When I spun around in my chair, I noted how the sound changed in reference to my position. Turning to the left made the keyboard louder, while the artist and her background singers became quieter, and vice versa. When it came to overall audio quality, I preferred the Parrot Ziks, as these headphones sounded cleaner. They also delivered crisper highs.
However, my headphones definitely sounded better with the RondoMotion attached than without. Once I removed the hardware or disabled the software, the cans' sound signature fell flat and cold.
Several of my colleagues also took RondoMotion for a spin. After many a wide-eyed look of surprise and borderline confusion, the majority said they enjoyed the effect. However, they weren't sure if they'd want to use the 3D effect for music; they were more open to the idea of pairing it with movies or gaming.

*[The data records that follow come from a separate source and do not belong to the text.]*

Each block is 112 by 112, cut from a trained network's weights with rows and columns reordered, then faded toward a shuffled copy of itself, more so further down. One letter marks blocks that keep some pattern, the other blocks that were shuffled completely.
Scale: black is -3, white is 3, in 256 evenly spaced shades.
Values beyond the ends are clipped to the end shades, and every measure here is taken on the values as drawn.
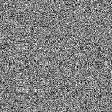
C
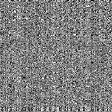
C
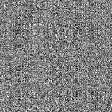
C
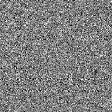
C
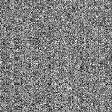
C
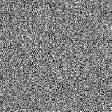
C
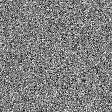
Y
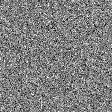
Y
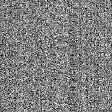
C
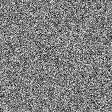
Y
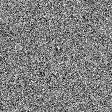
Y
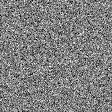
Y
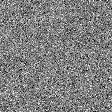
Y
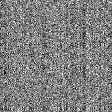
C
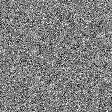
Y
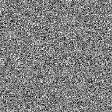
C
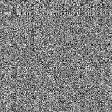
C
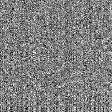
C
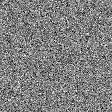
Y
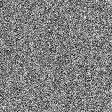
Y
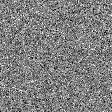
Y
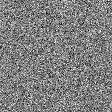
Y
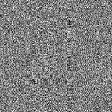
C
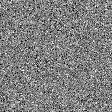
Y
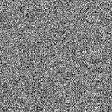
C
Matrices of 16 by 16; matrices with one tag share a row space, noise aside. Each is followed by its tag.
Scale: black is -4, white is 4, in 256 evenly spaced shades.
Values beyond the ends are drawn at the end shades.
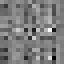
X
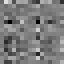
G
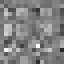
G
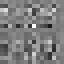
X
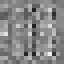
X
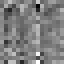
G
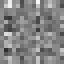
G
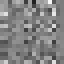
X
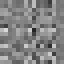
X
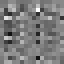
G
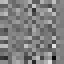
X
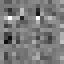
G
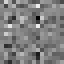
G
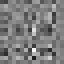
X
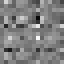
G
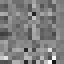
X
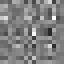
X
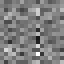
G
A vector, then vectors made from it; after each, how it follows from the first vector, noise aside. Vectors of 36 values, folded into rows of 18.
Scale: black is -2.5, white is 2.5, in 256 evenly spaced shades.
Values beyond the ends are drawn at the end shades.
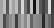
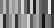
copied
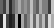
reversed
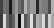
reversed
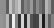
wrapped around
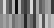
wrapped around
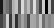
wrapped around
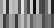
copied
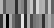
wrapped around
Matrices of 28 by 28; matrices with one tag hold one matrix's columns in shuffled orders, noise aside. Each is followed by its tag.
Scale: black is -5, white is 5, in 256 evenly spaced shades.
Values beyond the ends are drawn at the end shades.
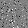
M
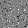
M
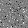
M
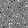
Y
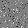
M
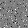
M
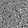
M
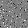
M
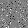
M
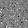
M
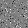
M
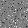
M
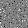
M
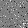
Y
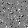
M
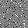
Y
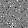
Y
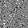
Y
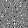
Y
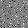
Y
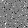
Y
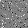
Y
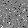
M
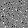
M
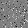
M
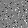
M
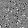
M
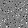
M
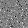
M
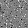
Y
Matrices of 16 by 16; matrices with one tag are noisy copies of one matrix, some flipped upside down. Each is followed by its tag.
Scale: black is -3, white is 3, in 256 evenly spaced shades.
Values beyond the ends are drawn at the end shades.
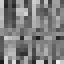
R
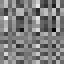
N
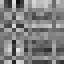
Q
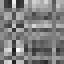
Q
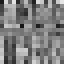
R
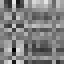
Q
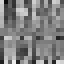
R
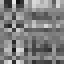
Q
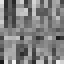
R
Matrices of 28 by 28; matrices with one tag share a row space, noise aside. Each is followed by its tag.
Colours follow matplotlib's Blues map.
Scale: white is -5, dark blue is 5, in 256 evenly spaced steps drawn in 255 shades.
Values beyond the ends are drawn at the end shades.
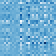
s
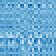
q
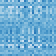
q
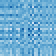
q
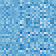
s
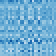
q
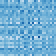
q
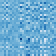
s
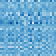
q
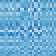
q
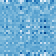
s
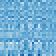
q
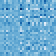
s
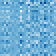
s
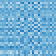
q
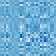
s
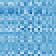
q
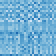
q
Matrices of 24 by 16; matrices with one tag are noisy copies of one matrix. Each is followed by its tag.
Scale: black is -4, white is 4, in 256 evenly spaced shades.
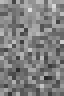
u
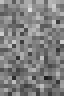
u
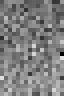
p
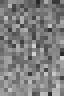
p
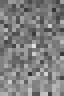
p
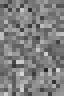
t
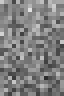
u
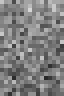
u
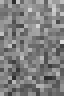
u
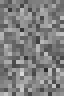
t
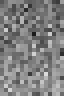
p
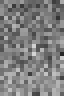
p
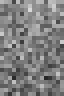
u
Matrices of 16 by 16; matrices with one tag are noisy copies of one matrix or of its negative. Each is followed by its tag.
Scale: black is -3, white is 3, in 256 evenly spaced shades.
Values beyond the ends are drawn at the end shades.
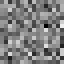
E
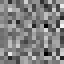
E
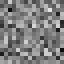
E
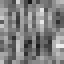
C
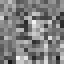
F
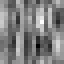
C
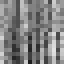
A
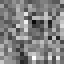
F
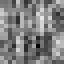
C
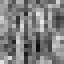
C
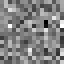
E
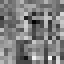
F
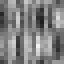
C
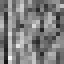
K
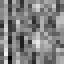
K
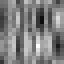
C
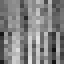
A
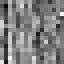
K
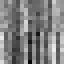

Dysonics claims that the Bluetooth 4.0-equipped device can get between 15 and 20 hours of continuous battery life on a single charge. I squeezed five days out of the device, listening to it between 3 and 4 hours every day, before it died.
As far as range, the compact device tapped out at 43 feet. Anywhere past that, and the effect sputters out.
We've got 3D visuals, so why not 3D audio? Dysonics RondoMotion hardware and the Rappr app can transform any set of headphones into a formidable home theater system. The effect is instantaneous, adding a more immersive experience than the average headphone can deliver.
However, while the experience is definitely fun, I'm not sure if spatially focused audio is something I'd want to use every day, especially if it's tethered to a notebook. But for gaming and virtual reality, I'd recommend RondoMotion for audio junkies looking for the next big thing.